On A Mission
to Promote Democracy
Rutgers University–Camden professor
Lorraine Minnite works to expand
and protect voting rights
Twenty years ago, a newly formed advocacy organization called Demos asked political scientist Lorraine Minnite what she could conclude about the existence of voter fraud in the U.S. based on current scholarship. The answer was simple: She could conclude nothing. That scholarship didn’t exist. “It’s hard to remember,” she says now, “how obscure the question would have been back then.”
In response to that question, Minnite embarked on what she thought would be a three-month study of voter fraud, at the time considered a relatively esoteric subject. That subject, however, became a central focus of her research and one of the most pressing, and divisive, issues of contemporary American politics.
Minnite, a professor of political science and an associate professor of public policy at Rutgers University–Camden, is widely known for her research on inequality, social and racial justice, political conflict, institutional change, and voting behavior and rights. In 2009, The New Press published her first book, Keeping Down the Black Vote: Race and the Demobilization of American Voters, coauthored with Frances Fox Piven and Margaret Groarke. Her second book, The Myth of Voter Fraud, was published by Cornell University Press in 2010.
Minnite’s goal—as an author, teacher, social scientist, and one of the country’s most prominent scholarly voices on the subject of voting rights—is, in her words, “to create a more just and equal society.” She distills that ambition into a deceptively simple statement: “I’m on a mission to promote democracy.”
She has worked to fulfill that mission in a variety of ways. In the early 2010s she served as research director for Project Vote, a nonprofit formed to support the 1993 National Voter Registration Act, which charged government agencies with encouraging voter registration but was often ignored by those agencies.
Teaching is another avenue toward the fulfillment of her goals, and she works to inspire in her students a passion for, and commitment to, democracy. She also serves as an expert witness, testifying in legal cases involving potential voter suppression.
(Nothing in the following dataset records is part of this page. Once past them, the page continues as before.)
Each row was made from one small tree. The marks that hang from a mark follow it in brackets, in the order of their numbers. Every link used is in the known rows. Write each row's tree.
Known rows
Q_94[Q_604]: -1.13 -0.84 -1.42 -0.42 -1.75 -1.27 1.31 0.26 1.54 0.83 1.16 -0.55 -0.03 -0.58 0.42 1.47 -1.67 1.91 -0.10 0.38 -0.70 0.84 -1.49 1.52 -0.68 0.91 -2.12
Q_667[Q_717[Q_240 Q_604] Q_724[Q_94 Q_803]]: 0.89 1.28 1.70 4.07 -2.34 1.76 5.43 1.59 -3.72 2.47 -2.86 -0.18 1.58 1.63 1.67 0.68 2.66 -1.73 -1.08 -0.19 -1.93 2.19 0.28 -2.54 -3.14 -2.59 -2.53
Q_604[Q_724[Q_94]]: -0.09 0.43 -1.66 1.64 0.71 -0.94 -0.97 1.29 -1.82 0.14 -1.13 0.34 0.78 -0.36 0.00 0.37 2.47 3.28 0.57 0.30 -2.07 2.05 -0.87 -0.43 -1.50 0.38 0.22
Q_667[Q_724[Q_717[Q_240]]]: -2.44 0.02 -0.09 4.88 -1.05 1.90 3.20 -0.25 0.26 1.21 0.26 1.72 2.29 2.60 1.60 -0.09 -0.21 -1.54 0.74 1.54 -0.12 2.07 0.17 -0.25 -1.38 -2.89 -3.72
Q_803[Q_410 Q_724[Q_667[Q_717[Q_240[Q_94]]]]]: -5.03 1.96 1.44 0.12 -2.55 -0.26 0.58 0.40 -0.20 0.67 1.79 -1.43 -0.02 -1.12 1.04 -1.60 -3.23 -2.98 3.27 -3.00 0.56 -0.15 2.50 -1.97 0.29 0.11 -1.52
Q_94[Q_604[Q_724[Q_667 Q_717[Q_240] Q_803[Q_410]]]]: 4.61 -0.67 0.22 -1.68 2.16 0.57 -0.31 -0.49 -0.51 0.21 0.16 -3.25 1.11 -1.45 0.37 -0.51 0.34 0.05 0.15 -1.88 -3.38 1.47 -1.39 0.97 -0.24 0.36 1.86
Q_667[Q_717[Q_240[Q_724] Q_604]]: -2.02 1.68 -1.25 1.59 -4.71 0.77 4.07 0.88 0.81 0.04 0.06 4.91 0.21 1.69 -0.88 2.08 -1.07 -3.94 -0.99 -0.83 1.69 0.39 3.76 0.08 -0.63 -1.42 -1.48
Q_410[Q_803[Q_724[Q_717]]]: -2.27 -1.55 0.24 -0.05 0.64 -0.95 -2.00 -1.58 1.76 3.29 0.83 2.11 2.32 0.46 4.22 0.91 -0.04 2.26 1.14 0.41 2.04 0.42 0.83 -0.23 2.97 -0.75 -2.88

Over the past decade, she’s participated in a dozen such cases across the country—a process that hasn’t always been pleasant. In a 2005 case that challenged Connecticut’s voter registration deadline, for instance, the state’s assistant attorney general asked her, “Isn’t it true that your work is so inconsequential nobody cites you?”
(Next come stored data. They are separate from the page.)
Every row comes from one small tree of marks. The marks that hang from a mark follow it in brackets, in alphabetical order. Every link used is in the known rows. Which tree was each row made from?
In the rows, 128 means zero.
Known rows
B[U[N[M] Z]]: [155 150 133  97 143 117 123 100 168 188 127  99 131  70 130 132  94 135
 141 146]
M[N[Z]]: [185  71  80 148 126 170 133 151 138 157 133 161 107 106  94 147 135 153
 140 132]
M[N]: [157  84 105 134 133 169 116 163 103 148 114 190 126  90  98 124 108 147
 137 107]
U[Z]: [144 108 123 142 139 145 120 188 144 160 127 163 143 110 118 111 101 150
 157 160]
P[U[M] Z]: [126 191 165 136 151 181 138 184  84 117  55 169 118  49 165 137 161 174
 103 151]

Today, 17 years after that comment, neither her work nor her conclusions can be considered inconsequential. In her research, she has found little evidence of voter fraud, and she has outspokenly supported the idea that those who declare it widespread or an imminent threat often do so as part of a larger effort to suppress the turnout of large blocs of voters, including people of color, recent immigrants, and young people. “The populations targeted,” she says, “are always more vulnerable and less incorporated into American society.”
For instance, she notes that laws requiring photo IDs to vote are aimed at recently naturalized citizens and lower-income populations—including people of color—who may find the requirements confusing (in the case of non-English speakers), expensive (in terms of time taken off work, for example), or daunting. As proof that expanding access to the vote doesn’t, in fact, encourage fraud, she cites the 2020 presidential election, in which voting by mail was made significantly easier because of the pandemic. In spite of numerous challenges to the outcome of that election, she says, multiple assessments have proved it to be “one of the safest elections in anybody’s memory or knowledge.”
For Minnite, the fight to expand voting rights goes beyond elections. She equates it with “the larger struggle in the United States for the right to be treated fairly and equally, with dignity and respect.” Like all the great social protest movements in U.S. history—including the labor movement, the women’s movement, and the movement to promote Black freedom—the fight for voting rights has experienced forward surges followed by periods of retrenchment. The fact that we’re currently living through the latter, Minnite believes, shouldn’t be cause for despair but should, instead, motivate supporters to persevere. Specifically, she says, “we need to continue to pressure state legislatures to simplify the rules to expand access. And on a larger level, we have to reform the Constitution,” which doesn’t explicitly enshrine voting as an essential right.
For Minnite, the goals of the right to vote and of democracy itself are one and the same: “more equality in the society we live in, so that everybody can develop into the person they could be.” She admits that efforts to achieve those goals are likely to be ongoing for some time—which makes it all the more important that proponents remain engaged. “The fight,” she says, “is all there is”—a statement that could also stand as a summary of her life’s work.